Check with your organization if you can bring the essential work equipment you need back home.
3. Be conscious of where you’re storing data.
On that note, Neuman recommends not storing sensitive or organization-related data to your personal computer. “Your company probably has polices saying you can’t do this,” he said. “It’s all too convenient to download documents and work on them locally, but you’d probably leave the data lying around on your home computer where it’s an easy target for hackers.” This also goes for personal email accounts.
Avoid using your personal email for anything work-related; always use your email account(s) provided by your organization.
4. Be vigilant when opening and downloading attachments.
Concerns about COVID-19 are justifiably mounting, and some hackers can take advantage of these concerns by sending malware through emails. “We’re all doing things differently and criminals know that we might be more likely to follow links or instructions in emails without thinking things through,” Neuman noted.
We know to stay safe from viruses offline, but we need to protect ourselves from viruses online, as well. “If you receive email from a colleague using an unfamiliar address, don’t engage,” advised Neuman. “Criminals know that you’re making exceptions to your normal business practices and this gives them an opportunity to pretend to be your coworkers that want you to help them work remotely by sending documents to their non-corporate email address.”
In some cases, you may receive emails that claim to be an organization’s official communications, but, upon closer inspection, are actually using similar-but-fake email addresses.
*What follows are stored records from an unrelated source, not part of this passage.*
One turn moves every row onto another: examples first, then more rows asked
K_945: [  7.1  10.6  17.7 -22.3  -4.3  -0.2   0.5   0.8   1.7  -3.9   1.8  -4.2
 -13.4  -9.1  12.4  20.2   8.8  11.0  19.3  -6.8  -2.5   2.7  31.4 -11.9
   5.6   7.3  10.9  13.4   0.3 -11.2   9.0   0.0]
K_496: [  5.8   3.0  15.0 -27.2 -17.2  -5.6   5.3   3.2  -3.5  -1.4  -4.5   0.2
 -14.9  10.4   4.8   7.6  -4.9  13.6   8.6   7.0 -16.9  -6.1  18.9  -0.8
   5.7 -10.3   5.7  -6.7  11.8   6.4   7.7   5.9]
K_908: [-14.3  16.0  14.2 -15.3   9.4 -26.6  -2.8  11.2   4.3  11.0   5.5   2.1
  -3.3  -6.4  22.0   0.5  -5.3  16.0  10.3   6.1 -18.0  14.0  32.2  -7.0
  -1.4 -15.4  -6.1   6.0   2.8  14.9   6.6   4.6]
K_840: [ -4.7   2.2  26.7  -3.3   5.4  -2.5   0.7  -4.1   6.7  -5.9  -6.3  -6.5
   5.7   5.6   2.0  25.1   4.6  14.4  24.1 -30.7  -4.0   6.1  36.5   0.2
 -12.2  -4.8  21.3  14.3  -5.1   7.0   8.9  -5.9]
K_671: [-17.5  -4.8   7.4   0.8  -9.3  -1.8 -10.0   4.9  -2.2  -8.4  -8.2   1.8
 -14.5   6.4   5.9  14.0 -15.4  11.4 -12.5   9.8  -3.8   4.1  24.9   4.4
   2.3 -19.5  17.8   8.4 -17.3  16.6  15.0 -15.2]
K_624: [-11.6   0.2   2.6  -3.1  15.2 -11.0  -5.7 -12.6   3.9  -2.6  -6.2   1.8
  -3.6  10.0  16.7  15.6  -5.4  13.2  26.0  -6.7   8.0  15.9  25.7 -11.8
   4.5  -7.8  27.3  -7.5 -20.9   8.8  -1.2  16.7]
K_14: [ -3.4   3.6  14.1   3.1  -9.7  -7.7  -8.3  -3.7  -4.1  -7.3  -7.1  -5.3
   0.3  12.1  19.1  16.7 -15.2   9.7  -0.3 -10.7  -3.4  24.6  32.6  17.3
 -10.8  15.1  16.5  -7.0  -8.4   9.3  10.1   0.8]
K_898: [  2.2  -6.9  23.5 -16.3  -3.1 -17.6  -1.6  -2.8   0.2   1.9  -7.0  -5.0
   9.4  28.0   1.9   2.2 -10.5  15.4  21.8 -14.5 -10.0  -0.8  21.1  10.1
 -14.5 -17.8  10.3  -0.3   1.8  14.8   6.3   1.9]
K_562: [ 12.7 -14.8  -0.8  -7.2  -2.3  -8.2   0.1   5.2   8.0  -9.5  -4.4   6.3
   5.3 -11.7  10.1   2.2   5.7  25.0  -1.9 -15.7 -12.6  -4.1  28.7   4.6
   6.5 -12.4   4.4 -11.0  -3.8   5.8   9.5  -1.9]
K_882: [-15.9  16.0  10.2  -9.2  13.1 -15.8 -16.2  -4.4   3.4  -3.0   2.9  -9.6
  -6.4 -14.1  17.2  21.3   6.1  15.7  12.5   4.5 -12.8  14.3  28.3  -5.1
   7.9 -17.0  23.9 -14.0  -1.8   9.5   1.0   0.2]
K_246: [  1.0   2.7  12.7 -10.2  -1.9  -4.9 -17.9  -4.3   9.1   7.4  -0.9   5.2
   6.1  -5.0   9.6  -8.0   4.8  -2.9   3.3 -24.6  -2.6  -3.9  33.3  -0.2
   5.6   3.3   1.0   4.6 -16.1   2.8   3.8  11.0]
K_591: [-15.0   1.2   8.5   1.9  15.4  -9.5  -8.0  -3.2 -10.0 -13.1 -11.9  -1.3
 -12.4  -3.4  -9.7  23.4  -9.2   8.6  -1.3  -2.1  -2.8   0.3  38.1   2.2
  10.8 -18.3   2.0  13.3 -11.9  17.0   9.5 -16.7]
K_917: [ -4.7 -13.8   6.8   0.0   7.5   1.5   5.1   4.4  21.2   1.1  -6.6  -5.6
   9.7  -4.5   5.9   3.3   2.3  15.8  21.6  10.8  -3.3  -5.0  32.7   5.6
   5.0  -3.5   9.1   5.3   3.4 -12.7  -2.2  -3.8]
K_557: [ -2.3  -2.5  12.4  -7.1   5.6  -8.9  -0.9  -4.7  10.7 -18.7  -3.3  26.5
  14.8  -0.2   9.0  22.9  -9.5  12.0  18.8   2.8 -13.3 -15.6  39.0   1.2
 -10.7  -8.8  14.3   2.6  -3.3   0.6   4.0  -5.9]
K_47: [ -2.6  -7.0  10.2 -12.9   3.9 -17.5   8.0  -8.0  -4.9   9.2  -1.6   2.0
  14.1  11.2  21.3  14.5 -10.8  14.9  19.3  11.6   6.5  -5.9  34.8  -2.4
  -4.9  -9.3  10.4  -3.8   9.2  -3.9  -6.9 -19.0]
K_543: [ -3.8  -8.6   6.7  -5.6  17.0 -16.6 -16.3  -4.5 -18.5   5.8  -2.8  -1.8
   0.9   7.4   9.7   0.9 -20.4   7.2   9.5   4.2   1.8  12.5  23.2   6.5
   2.1  -9.3   8.8  14.7 -20.4   0.5  12.6 -18.5]
K_504: [ -1.2   8.1  12.8 -10.1  -5.4 -10.7   3.2  -6.2   5.8   3.1  -1.0  22.6
  -5.3   0.4   2.5  16.3  -3.6  -0.3 -12.0   1.3   1.6  -8.3  37.3  -0.4
  -9.8  -3.7  28.8  -4.8   3.6   6.5   2.6   1.6]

These emails may request information from you, asking that you send data to accounts outside your organization. “Often a criminal might pretend to be your boss and ask you to send them files as a way to steal sensitive data,” Neuman said. “In a common scam, some corporate accounting departments have sent W2 forms including employee social security numbers to accounts that they thought were the CEO.”
There are countless email messages circulating that claim to be COVID-19 updates from organizations, the CDC or other government agencies, but some of them may be phishing schemes or contain malware as attachments, and clicking on them can infect your computer system or worse. “In general, you shouldn’t click on links or open attachments in messages that you’re not expecting,” stated Neuman. “This applies even if the message appears to be from someone within your company or from a company you do business with. The ‘From’ address of emails are very easily forged by criminals.”
This goes for software links especially. “Don’t download software by following links in emails,” he continued. “Such software may contain viruses or other malware that will steal data from your systems in install ransomware.”
If ever in doubt, visit the organization’s site directly by typing in their web address (including the “https:”) to verify the message you received.
5. Use company systems whenever possible.
It’s important to do your work through organization-provided applications that run on the organization’s own systems. “[It’s far better] for your company to provide applications running on their own system to handle the processing that you need to do from home,” Neuman said. “Some companies support various remote desktop protocols, where your home machine is simply a user interface to a ‘virtual machine’ running within your companies IT boundaries.”
Double check with your organization’s IT staff regarding the capabilities they provide for this kind of access.
By following these tips, you can rest assured that you’re doing your part to be secure online when working remotely. If something here isn’t accessible for you, contact the appropriate representatives at your organization and let them know what you require for more protection online. Stay cyber safe, everyone!